Es fácil perderse en Rock al Parque, si no se ha ido nunca. Con el tiempo, uno llega a cogerle el gusto a todo lo que pasa: el pogo, el ruido, las bandas que no parecen tan chéveres, las que terminan siéndolo y las que al final no eran lo que parecían. El festival siempre es un lugar interesante, incluso si el rock no es lo de uno.

Van dos días, cargados con todo tipo de sonidos, en los que la gente ha ido, casi completamente en paz, asistiendo con alegría a un evento que ya es hijo preferido de la ciudad. Puede que haya aún gente que le teme a Rock al Parque, pero esta ciudad moriría de tristeza si no tuviera cada año su dosis de energía. 

De manera que he separado del conjunto algunas postales, para contar a pedacitos lo que lleva de este Rock al Parque 2017, que hoy lunes termina. 

1- Una madre orgullosa:

Nadie cree que el primer día, dedicado por completo a los sonidos del metal y todos sus subgéneros, sea un espacio propicio para los “adultos”. Por adulto se entiende a una persona mayor de cuarenta años, que ya hace rato dejó de ponerse tenis y decidir cómo se viste, dejando a su vez que las convenciones, la radio comercial y “la adultez” determinen qué música oye, o al menos usa como acompañamiento de fondo en su vida. Mientras tocaba Herejía, una de las bandas que llegaron al festival a través del sistema de convocatoria y audiciones, vimos a una señora bailando frenéticamente al ritmo del metal. Todos la mirábamos sorprendidos, con mucha alegría de verla ahí. No pude resistirme a entrevistarla y, en medio del ruido, esto es lo que me contestó.

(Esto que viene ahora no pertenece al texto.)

Each row is a point. Each copy is the shape, with its points in the same order, turned, moved and blurred by noise. Say if it was mirrored as well.
In the rows, zero is written as 128.

Shape:
[[161 135]
 [105 171]
 [ 79  71]
 [155 152]
 [135 131]
 [167 112]
 [135 140]
 [113 134]]
Copy 1:
[[100 108]
 [111 176]
 [204 129]
 [ 89 126]
 [122 130]
 [111  91]
 [114 132]
 [129 146]]
Copy 1 is: mirrored
Copy 2:
[[162 111]
 [124 170]
 [ 63  87]
 [165 130]
 [138 126]
 [159  92]
 [140 129]
 [120 134]]
Copy 2 is: only turned

Shape:
[[ 95 123 147 112]
 [108 171 178  93]
 [172 163 120 190]
 [ 85 123 145 136]
 [127  73 149 109]
 [177 132 121 154]
 [110 137 125 155]
 [146 143  93 101]
 [133 101 148 117]]
Copy 1, 9 rows:
[[108 137 161 110]
 [137 188 155  93]
 [159 147 118 207]
 [ 93 141 162 131]
 [134  88 183 112]
 [166 117 128 173]
 [107 139 139 158]
 [142 116  98 118]
 [140 112 167 124]]
Copy 1 is: only turned
Copy 2, 9 rows:
[[114 132 144 106]
 [152 176 153 105]
 [181 107  59 139]
 [116 116 127  90]
 [104  97 161 142]
 [156 105  94 161]
 [132 110  92 107]
 [113 154  89 166]
 [117 113 149 136]]
Copy 2 is: mirrored

Shape, 13 rows:
[[131 113 144 152 123 130 171  99]
 [115  89  96 136 131 162 154 166]
 [111 119  94  76  78 105  90 116]
 [102 172 165 151 120 182 152 119]
 [ 96 170 162 105 149 150 150 111]
 [136 135 136 173 154 130 106 161]
 [ 98 186 155 145 122 112  96  88]
 [115 118 129 143 133  91 161  74]
 [146 145 174 123 100 116  97  92]
 [124 102 134  92 124 119 106  94]
 [153 110 160 129 129 177 107  77]
 [157 155 182 117 154 144 150 116]
 [177 104  85 159 131 127 149 124]]
Copy 1, 13 rows:
[[114 120 127 146 134 149 188 107]
 [108  98  76 116 132 183 151 164]
 [114 157  80  79  88 120  98 110]
 [ 96  59 152 111 109 131 193 134]
 [102  80 145  83 151 112 166  98]
 [143 105 150 131 136 128 147 191]
 [116 101 165 116 111  68 131 112]
 [112 141 114 153 148 114 162  79]
 [127 146 173 111  89 114 145 105]
 [120 150 125  96 129 146 119 102]
 [144 100 167 116 111 172 142  93]
 [150 108 166  92 144 127 185 115]
 [169 124  91 158 123 166 159 139]]
Copy 1 is: mirrored
Copy 2, 13 rows:
[[137 116 135 129 150 174 157 110]
 [130  82 106 145 153 155 109 185]
 [140  99 130 121  69  78 124 149]
 [154 143 192 120 163 166 140 159]
 [128 155 175  81 153 137 129 145]
 [144 143 140 181 170 127 104 143]
 [147 170 190 135 136  96 158 128]
 [119 119 128 119 137 143 179  98]
 [160 134 183 131 109 118 122  96]
 [136  93 143 113 115  97 115 106]
 [176  79 185 118 159 125 119  98]
 [156 156 156  98 162 162 102  98]
 [174 107  82 154 154 148 129 123]]
Copy 2 is: mirrored
Copy 3, 13 rows:
[[118 103 145 157 132 116 169 105]
 [116 112  88 159 112 163 163 165]
 [126 148  81 108  57 108 101 103]
 [ 63 133 156 139 163 156 134 110]
 [ 77 117 129 102 170 117 121 116]
 [124 134 121 194 150 133 101 150]
 [ 82 145 131 150 147  97  80  71]
 [122  98 115 154 133  79 157  80]
 [126 134 168 134 113 105  90  88]
 [135  95 114 116  97 110 106 104]
 [136  85 162 134 124 163 107  89]
 [130 118 168 118 176 121 122 127]
 [177 130 104 177 126 141 165 116]]
Copy 3 is: only turned
Copy 4:
[[130 122 115 147 102 146 150  99]
 [103 132 109  95 140 193 145 140]
 [ 76 149 126  87 132  93  71 124]
 [132 174 170 165 113 180 142  94]
 [140 171 164 135 146 135 144  70]
 [120 131 125 171 177 160 138 151]
 [105 165 154 192 144 110 102  86]
 [111 122  90 150 113 108 146  75]
 [131 126 161 168 120  96  89 115]
 [114 111 137 109 139 107  96  94]
 [148  95 163 150 119 163  85  92]
 [183 140 156 149 140 132 139 101]
 [138 115  66 136 122 162 115 142]]
Copy 4 is: only turned

Shape, 15 rows:
[[104 144 153 107 158  93  85 163 138 107 156]
 [ 95 133 135 101 116  80 141 143 142 124 137]
 [183 124 100 152 127 117 121 187  84 125 104]
 [103 131 163 124 144  94 129 137 161 143 145]
 [126  68 148  77 159 140 137 110 104 169 121]
 [110 144 159 136 139 147 114 117 141 115 158]
 [139 119 192  78 141 124 150 106 141 131 155]
 [106 165 145  92 161  87 142 113 136 124 182]
 [154 116 143 159 109  95  87 122  62 124 124]
 [172  81 102 110 105 130 111 142  96 193 149]
 [153 153  93 132  89 116  80 154  97 116  93]
 [ 91 117 147 116 135 100 152 140 160 105 172]
 [111 140 147 120 171  86 132 100 183 126 146]
 [123  64 117  83 155 143 153  93 102 158 153]
 [196  98 108 138 105 113  70 143 101  95 116]]
Copy 1, 15 rows:
[[139 179 132 137 150 101 140 120 183  86 128]
 [126 126 121 123 114  86 151 128 164 116 146]
 [206 125  81 161 139 133 110 157 120 133  92]
 [113 134 152 133 143 102 136 135 178 125 146]
 [153  84 158  95 134 160 143  75 167 141 105]
 [108 155 164 139 138 143 127 132 135  94 134]
 [142 126 191  79 147 125 151 114 145 117 155]
 [122 155 132 110 161 115 175 108 157 103 181]
 [177 144 120 171 138 107 103  85  94 133 115]
 [198 110 109 129 103 173 102  96 152 168 137]
 [165 171  71 143 102 116 113 131 107 134  88]
 [116 116 147 128 133 106 140 135 171  80 170]
 [ 85 138 134 100 176 105 127 127 167 116 159]
 [146  68 140  99 133 179 142  69 156 120 134]
 [201 151  96 129 129 120  60 115 106 106  98]]
Copy 1 is: mirrored
Copy 2, 15 rows:
[[145 131 164 129 162  90 120 156 158 110 156]
 [129 122 148 140 117  63 145 121 159 132 130]
 [133 106 113 163 113 138 148 188  70 132 108]
 [162 141 165 147 128  83 131 111 157 148 135]
 [130 127 154  89 113 142 141  67 102 164 136]
 [141 146 164 169 133 127 105 106 149 114 148]
 [168 153 183 119 104 110 148  71 126 117 157]
 [144 166 143 147 148  73 162  99 152 122 183]
 [138  90 131 163 126 106  88 144  59 121 154]
 [138  98 109 112  69 151 130 139 100 177 161]
 [109 120  90 141 108 108  95 176  99  99 116]
 [143 116 163 153 128  91 165 101 178 125 140]
 [183 152 134 149 152  73 134  84 170 141 130]
 [114 106 132  99 114 154 161  56 117 160 154]
 [163  80 101 136 110 135  99 165  79  87 127]]
Copy 2 is: only turned

Shape (18 x 12):
[[132 166 130 107 164 128 157 124 108 159 166 143]
 [155  93 149 109 175 120 105 137  46 124 119 142]
 [166 155 159 126 158 120 159 130 110 108 147  91]
 [149  98 173 160 143 108 135 116 107 128  94 107]
 [153 131 114 130 118 130 103  75  97 168 129 153]
 [139  87 162 120 113 151  92 146 134 143 139 133]
 [110 105  85 184 118 182 130 157  73  99 149 105]
 [151 115 106 119 118 126 123 175 165  98 145 129]
 [139 146  95 159 130 122 104 140 181 102 163 153]
 [130  64 152 123 134 151 107 134 174 152 131 109]
 [124 109 129  99 100 123 157  78 123 129 124 116]
 [144 112  96 145  96 159 122 138  97 134 138 170]
 [127 113 109 152 137 101 103 133 136 121 132 142]
 [ 74 137 106 126  98 123  56 109 158  84 175 150]
 [130  67 147 128 118 164 137 167  99 121 137  67]
 [125 117 130 161  75  87 146 152 154 119 122 101]
 [147 106 105 167  86 137 130 185 119 123  46  97]
 [135  81 134 152 114 116  74  90 125 169 144  79]]
Copy 1 (18 x 12):
[[178 170 165 121 149 115 128 124 101 156 142 139]
 [130 136 119 146 131 112  82 153  37 125 103 183]
 [174 141 172 175 139 109 135 140 100 105 102 125]
 [117 107 147 184 111 109  99 120  84 117  94 118]
 [ 95 132 116 133 161  94 128  91  96 144 150 149]
 [ 92  92 159 111 149 148  99 143 106 132 116 140]
 [ 95 179 112 144 131 209 131 162  73 106 142 103]
 [149 103 122 116 128 177 131 156 149 102 127 142]
 [150 132 117 134 164 175 105 117 177 103 147 131]
 [108  63 148 103 152 142  94 150 115 134 111  93]
 [120 120 148 102 103  94 145  97  96 103 122 100]
 [100 137 115 121 127 173 141 113 103 136 151 157]
 [119 129 101 148 131 139  92 131 141 110 142 128]
 [101 165 132  81 161 153  75 110 184  68 146 134]
 [ 98 111 161 126 117 164 125 185  64 107 102 106]
 [109 108 146 156  72 147 131 147 165 106 136 102]
 [ 83 105  85 165  76 162 156 169 131 137  84 124]
 [ 60 101 130 143 158  93 103 149 109 115 160  98]]
Copy 1 is: mirrored
Copy 2, 18 rows:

2- Dando ejemplo. Darkness es una banda emblemática del metal en Colombia. Para muchos, es la banda que los introdujo a este género, y aquella con la que más se han sentido identificados en su historia como metaleros. Después de 30 años de carrera como leyendas del metal y la música independiente en Colombia, decidieron separarse y el sábado en Rock al Parque 2017 tuvo lugar su última presentación. En medio de un concierto cargado de emoción y poder, su vocalista, Rodrigo Vargas, declaró que, sin importar que hubieran tenido una diferencia con Óscar Orjuela (baterista y fundador de la banda) y hubieran decidido separarse, habían decidido despedirse tocando un último gran concierto, dándole la cara al público y sin pelear, reconociendo el valor del otro, como lo hacen las bandas grandes. Hermoso ejemplo el que se le da desde el rock a un país en el que decidimos que cada problema es un abismo y cada pelea es la última y más grave. Qué bueno que exista reconciliación, incluso en medio de la separación. Larga vida a Darkness.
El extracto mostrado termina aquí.